Philippe Roqueplo. Hommage à un homme bon

C’est avec tristesse que j’ai appris tardivement la mort de Philippe Roqueplo, l’homme qui m’a offert ma première fiche de paie, mais aussi sa confiance, son intelligence et sa bienveillance.

Philippe Roqueplo était un intellectuel brillant qui savait rendre vivants des sujets aussi obscurs que l’évaluation de la recherche à un moment où la France réinventait sa politique de recherche. Il dirigeait la partie "évaluation" d’un nouveau Centre de Prospective et d’évaluation.

Ce CPE était dirigé par Thierry Gaudin qui de son côté travaillait sur la prospective. Ces deux hommes faisaient partie des rénovateurs de la politique de la recherche après la victoire de François Mitterand en 1981.

Philippe Roqueplo dirigeait à cette époque un séminaire sur l’évaluation de la recherche et il s’était associé au Centre de Gestion (CGS) de l’école des Mines pour l’organisation de sessions de travail concernant les organisations de recherche en France. Chaque organisme était invité à expliquer comment il organisait l’évaluation de la recherche et deux secrétaires de séance recueillaient les débats. [1]

J’avais participé à ce séminaire en observateur alors que j’étais arrivé à l’école des Mines dans l’ombre de Bruno Latour. Après ce séminaire, Philppe Roqueplo m’a demandé de rédiger un rapport sur les indicateurs quantitatifs dans l’évaluation de la recherche. Pour cela, il m’a fait un contrat de travail comme chargé de mission, qui a été mon premier travail salarié ! ( [2]. Ce contrat m’a non seulement mis le pied à l’étrier, il m’a aussi permis d’effectuer deux courtes et très bénéfiques missions aux Etats-Unis auprès de divers organismes de recherche (NSF, NIH, NBS, et autres…). J’y ai aussi rencontré Francis Narin qui consolidait la première entreprise de conseil basée sur une analyse bibliométrique des brevets, ainsi que l’équipe assez extraordianire de lépoque de la « Science Indicators Unit » de la NSF qui produisait le rapport sur l’état de la science aux Etats-Unis connu sous l’intitulé de « Science Indicators ». Le directeur, Bob Coward est malheureusement mort assez vite de maladie, mais les autres membres comme Susan Cozzens ou Jennifer Bond, ont fait des carrières d’universitaires ou ont travaillé dans la haute administration à Washington. J’ai aussi rédigé, à la suite de la seconde mission, un second rapport (Les dilemmes de l’évaluation) , cette fois publié dans la collection « Etude CPE ». Malheureusement, mon exemplaire a disparu de ma bibliothèque personnelle, mais doit bien trouver ce rapport quelque part.

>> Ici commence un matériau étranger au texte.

A small network was shown many inputs. Here are its activations along a few directions, one row for each input.
Each table varies a few parts of the input and shows all the possible inputs, shuffled.
A made-up example of a description, with smaller parts first: line(6) and (point or ring(9) or (values(3) and ring(5))).
Shared parts are said once, and a part with two or three values counts as separate values.

Other details of the inputs vary at random and push rows far along two fixed directions, the same in every table; ignore that.

Table:
row 1: [-18  -8 -43 -32 -11  -1 -27  -1 -32 -24  13  18]
row 2: [-21  -6 -11 -18 -12  -8   1  -1 -13  -5   8   0]
row 3: [ 1 10  2  7  1  2  9 -4 -5 -3  5 -3]
row 4: [ 13  15  14  11   4  12  33 -14   5   7  -5  -2]
row 5: [ 6  6 -4 -5  5  0  5 -2 -3 -8  7 -5]
row 6: [ 13  15   7  23   8   1  33 -14  10   2  -4  -1]
row 7: [ 13  19  16  13   9   6  28 -11  -3   2  -6  -3]
row 8: [19 15  9  1 14  1 25 -7  0 -1  1 -2]
row 9: [-26  28 -31 -35  -9  -8 -17  -2  -6   1   8  16]
row 10: [-21  -5 -27 -21  -1  -8 -18  -2 -11 -24  14   0]
row 11: [ -9  -4 -22  -7  -9   4 -14  -1 -22  -9   5  18]
row 12: [ -2   9  -7   7  11   0   7  -4  -2 -11   4  -2]
row 13: [-16 -39   2  -5 -17 -13 -44  23  21  12  -4  -6]
row 14: [ -1 -36  -3  -4  -7  -1 -60  28   5  10  -7  12]
row 15: [-25   2 -23 -18  -5  -2 -11   2 -23 -22  15  -1]
row 16: [  8  11   9   6   1   1  32 -14  -1   5  -7  -5]
row 17: [ 19  18  11  24   6   3  38 -12  10   4  -5  -3]
row 18: [ 25   2  20  30  10  -2  26  -7  27  19 -13  -6]
row 19: [10 10  2 -7  8 10 13 -8 -2 -4  2 -4]
row 20: [ -2 -28  16  10  -4  -7 -42  25  24  14  -6  -5]
row 21: [  9 -26  34  11  -3  -8 -25  23  30  27 -12  -4]
row 22: [-28   1 -18 -24  -5  -2 -14   2 -26 -23   8  -1]
row 23: [ -5   8 -10   1   4   2   4   0  -8 -13   6  -3]
row 24: [  4  -8 -14  -1 -10   1   1  -6  -9   5  -4  14]
row 25: [  8   3 -10   5  -6   6   8  -9 -11   1  -3  17]
row 26: [-10   1  -6   6   2  -3  -4  -2  -1  -8   5   0]
row 27: [-5  6  3 -2  0 10  6 -6 -6 -3  3 -2]
row 28: [ 17  19  19  16   7   5  37 -14   3   7 -10  -3]
row 29: [ -7   7  -6  -8  -5   7  23 -15  -8  -2   3  -3]
row 30: [ 18 -24  31   3   8  -4 -33  22  29  21 -17  -8]
row 31: [ 11 -27  30  17  -6  -6 -29  22  32  26 -11  -7]
row 32: [-26  -2 -16 -22  -3  -4 -14   7 -22 -18  13   1]
row 33: [-5  7  4 -1  2 -1  8 -1 -9 -3  6  0]
row 34: [ -5   8  -9  -1  -6  -2  23 -12  -9  -4   6  -4]
row 35: [ 21 -26  23  11   7  -6 -34  25  36  18 -11  -9]
row 36: [17 18 13 10 15 16 28 -8  1  2 -4 -4]
Each input here is: point or (line(5) and (point or line(6))).
Change only the line(5) part in row 24. List by row number the other rows that result. -> row 1, row 11, row 14, row 25
Change only the line(6) part in row 32. List by row number the other rows that result. -> row 12, row 15, row 22, row 23, row 36
Change only the line(6) part in row 26. List by row number the other rows that result. -> row 3, row 7, row 20, row 27, row 33

Table:
row 37: [ -7  14 -13 -20  -3  -3  10  -7 -11  -6   6   1]
row 38: [ -4  13 -21  -1  -2  -3  11 -12 -10 -10   5   7]
row 39: [  2 -23  35  20  -2  -7 -12  17  26  20 -11 -14]
row 40: [ -2  15 -13  -9   8   0   5  -2 -14 -18  10  -2]
row 41: [ 31  -2  19  22  10  10  17  -4   9  13 -15   4]
row 42: [ -8  13 -12 -19  -2  -3  11  -8 -10  -6   8   3]
row 43: [ -7  10  -1   2   8  -1  25 -10  -9 -20  10 -15]
row 44: [11  2 16 11  2 -2 -1  9  7 14 -7  1]
row 45: [ 14  -2  18  28   3  -6  21  -3  25  13  -8 -11]
row 46: [-16  10  -9  -6  -4   2   6  -6 -18 -10   3   6]
row 47: [ -7  12 -23  -4  -3  -5  11 -10  -9  -9   9   9]
row 48: [-15 -29  -2 -16  -2  -9 -57  26   7  -5   3  -3]
row 49: [-7  1  0 -3 -4 -4 -6  5 -5  1  3  5]
row 50: [ 29  -3  17  21   7  11  14  -3  10  15 -12   2]
row 51: [28 10 23 21 18 11 12  2 18  9 -6 -7]
row 52: [-20   4  -4 -13  -7  -5  20 -11  -7 -10   8 -12]
row 53: [ -8  12 -25  -6  -5  -6   6  -8 -11 -10   7   7]
row 54: [ 18  18   1  20   9   4  28 -14   7   5  -8   5]
row 55: [-11 -22   8 -15  -8  -2 -37  16  15  14  -5  -4]
row 56: [  0 -14  -8  -7  -5  -1 -10   3  -8  -2   2   7]
row 57: [ -7   1   0 -13  -6   4  -4   0   3   4   1  -2]
row 58: [-3  3  2  1 -2 -2 -2  1 -7  0 -1  4]
row 59: [ 25   9  21   8   9   2  15  -3  17  17 -12  -2]
row 60: [-11  14  -6  -2  -6   7  12  -8 -16  -7   6   4]
row 61: [26 23 10 14 22  5 28 -7  4 -2  1 -3]
row 62: [-14  12  -8  -4  -5   4   9  -7 -17  -7   6   4]
row 63: [-25   0 -30 -13 -12  -3 -11  -5 -13 -13  10   6]
row 64: [ 25   8  21  18  21   7   9   2  16   6 -10  -5]
row 65: [ -3   1 -15  -5  -7  10   9 -10 -19 -11   5   7]
row 66: [-14  10 -11 -19  -2   2   6  -9 -11  -8   2   2]
row 67: [ -4 -21   9  -3   4   0 -40  21  14   3  -1  -7]
row 68: [ -1 -33   0  -6  -9  -4 -38  16   2   5  -5   5]
row 69: [ -1 -32  -1  -8 -10  -6 -39  20   3   7  -4   4]
row 70: [ -9  -2 -13   1  -8   0  -9  -1   3   0   3   5]
row 71: [ -3 -33  13   7  -9  -7 -17  12  11   6  -4  -9]
Changing only one part turns row 67 into row 50. The same change can be made to row 43. Which row results? -> row 71
Describe the family of inputs behind these rows. -> values(5) and (point or line(6))
Which other rows agree with row 44 in the values(5) part? List them by row number. -> row 39, row 46, row 49, row 58, row 60, row 62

Hommage donc à un homme donc qui a été important dans ma vie et qui a publié quelques livres importants sur la science et l’expertise. Citons :

(1974) Le Partage du savoir : science, culture, vulgarisation. Paris : Le Seuil.
(1983) Penser la technique : pour une démocratie concrète. Paris : Le Seuil.
(1988). Pluies acides : Menaces pour l’Europe. Paris : Economica.
(1993) Climat sous surveillance. Limites et conditions de l’expertise scientifique. Paris : Economica.
(1997) Entre savoir et décision, l’expertise scientifique INRA, collection Sciences en question.

[1On trouvera un compendium de ces débats dans un rapport : Roqueplo, P., coord. (1986). Les structures d’évaluation de la recherche des grands instituts de recherche français (Rapport final du séminaire sur les structures évaluatives de la recherche. Rapport établit par le Centre de Gestion Scientifique, Ecole des Mines de Paris pour le Centre d’Evaluation et de Prospective).

[2Lire le rapport ici :

  • Arvanitis, R. (1983) L’évaluation de la recherche aux Etats unis et l’utilisation de mesures quantitatives de la science. Rapport de recherche pour le Centre d’Evaluation et de Prospective (CPE), Ministère de l’Industrie et de la Recherche , Juin 1983. Centre de Sociologie de l’Innovation, Ecole des Mines de Paris. A télécharger dans la base Horizon Pleins-textes.